TCT: The do's and don'ts of avoiding complications during TAVI
SAN FRANCISCO—For those performing transcatheter aortic valve implantations (TAVI), E. Murat Tuzcu, MD, has some advice: prepare, anticipate and rehearse. Tuzcu, an interventional cardiologist at Cleveland Clinic, offered interventionalists some advice on how to avoid common and uncommon vascular complications during TAVI procedures, during a twilight session Nov. 10 at the 23rd annual Transcatheter Cardiovascular Therapeutics (TCT) conference.

“Once you have any major vascular complication…it’s a problem,” Tuzcu offered. He summed data from the PARTNER Cohort B trial, which compared TAVI to the surgical approach, and found about a 16 to 17 percent vascular complication rate. “When you look at the complications of the PARTNER A trial you see how high the rate was in the TAVI group—about 11 percent or so,” Tuzcu offered.

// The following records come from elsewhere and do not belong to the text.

Every row gives one point. Each copy is the shape, with its points in the same order, turned, moved and blurred by noise. Is it also mirrored, or only turned?

Shape (5 x 2):
[[  1 -24]
 [ 40  -3]
 [-20 -12]
 [-10 -58]
 [ 61  50]]
Copy 1, 5 rows:
[[ 18 -21]
 [ 36  18]
 [ -5 -26]
 [ 29 -56]
 [ 17  71]]
Copy 1 is: only turned
Copy 2:
[[ 18  19]
 [ 54 -14]
 [ -2  11]
 [ 16  51]
 [ 61 -75]]
Copy 2 is: mirrored
Copy 3, 5 rows:
[[-11  19]
 [ 31  34]
 [-20  -7]
 [-45  39]
 [ 80  15]]
Copy 3 is: mirrored
Copy 4:
[[  3  -8]
 [-38 -30]
 [ -2  16]
 [ 33 -22]
 [-95 -26]]
Copy 4 is: mirrored

Shape:
[[ 31   0   9]
 [-79  34  41]
 [ 19  32 -22]
 [  8  21 -42]
 [-53 -22  84]
 [ 28   2  -6]
 [ 37  31  12]]
Copy 1 (7 x 3):
[[ 14  23   4]
 [-38 -31  88]
 [-42  24  -4]
 [-53  12 -21]
 [ 29 -41  87]
 [-14  21 -14]
 [-12  45   7]]
Copy 1 is: only turned
Copy 2:
[[-11  34  -5]
 [ 32 -26  83]
 [ 28  50  -3]
 [ 45  38 -16]
 [-32 -51  68]
 [  1  37 -15]
 [ -7  58  17]]
Copy 2 is: mirrored

Shape, 9 rows:
[[-73 -31  32]
 [ 34 -25  -3]
 [ 19 -27  11]
 [-40 -19 -18]
 [-14  16  30]
 [ 27  50  13]
 [ 17  26 -70]
 [ -8 -40  -8]
 [ -3  43 -56]]
Copy 1:
[[-58  24 -35]
 [ 32 -38 -24]
 [ 27 -37 -32]
 [-36 -21   7]
 [ 19  23  -8]
 [ 67  12  13]
 [ 30 -48  59]
 [-13 -45 -19]
 [ 22 -25  66]]
Copy 1 is: mirrored
Copy 2:
[[-64  -1 -60]
 [ -3   1  19]
 [-16  -5   9]
 [-25  44 -43]
 [  6 -24 -40]
 [ 51 -22 -16]
 [ 47  64  -7]
 [-37  22  -3]
 [ 55  39 -40]]
Copy 2 is: mirrored
Copy 3:
[[-76  11  12]
 [  3 -38 -26]
 [ -7 -29 -19]
 [-49   2 -40]
 [ -2  23  13]
 [ 40  22 -13]
 [ 19  12 -95]
 [-37 -24 -31]
 [ 13  31 -88]]
Copy 3 is: only turned
Copy 4, 9 rows:
[[  1  69  70]
 [ 37 -19  13]
 [ 24 -14  19]
 [ 33  54  25]
 [-22  19  16]
 [-25  -6 -35]
 [ 49  27 -55]
 [ 45  17  32]
 [ 28  45 -53]]
Copy 4 is: mirrored

Shape, 8 rows:
[[-51  20  21 -25]
 [  3  30 -27 -10]
 [ 28 -14  12  46]
 [ 25 -10 -19  -2]
 [ -3   5  -1  28]
 [  8  -3 -16  70]
 [ 17  -1  23 -36]
 [-95 -31 -20 -49]]
Copy 1:
[[-43 -19 -19 -19]
 [ 23   9 -10 -30]
 [ 11  54   6  41]
 [ 36  11   5  16]
 [ -2  36   6   4]
 [  7  71  34  10]
 [ 11 -17 -39  25]
 [-49 -73  40 -23]]
Copy 1 is: mirrored
Copy 2:
[[-20  16 -17 -76]
 [ 11  26 -45 -10]
 [ 17  12  10  33]
 [ -9  11 -45  20]
 [ 17  15  -3   4]
 [ 25  42  14  35]
 [ -9 -24 -41 -18]
 [-90  48 -20 -70]]
Copy 2 is: only turned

“We had major vascular complications and bleeding was also quite high (9.3 percent in TAVI group),” he noted. However, bleeding in the surgical aortic valve replacement (SAVR) group was nearly twice as high (almost 20 percent).

“However you cut it, vascular complications are very consequential,” Tuzcu said. “Patients with vascular complications had worse mortality and it was the same thing for bleeding. Be it TAVI or SAVR, vascular complications increases mortality and reduces survival substantially.”

How can you avoid these complications? Preparation, Tuzcu offered. “You have to look at this aortic iliac system very, very carefully…every millimeter of it...[Y]ou can’t just rely on your radiologists.”

Tuzcu urged interventionalists to pay careful attention to size and calcifications. “These must be included in the equation,” he said.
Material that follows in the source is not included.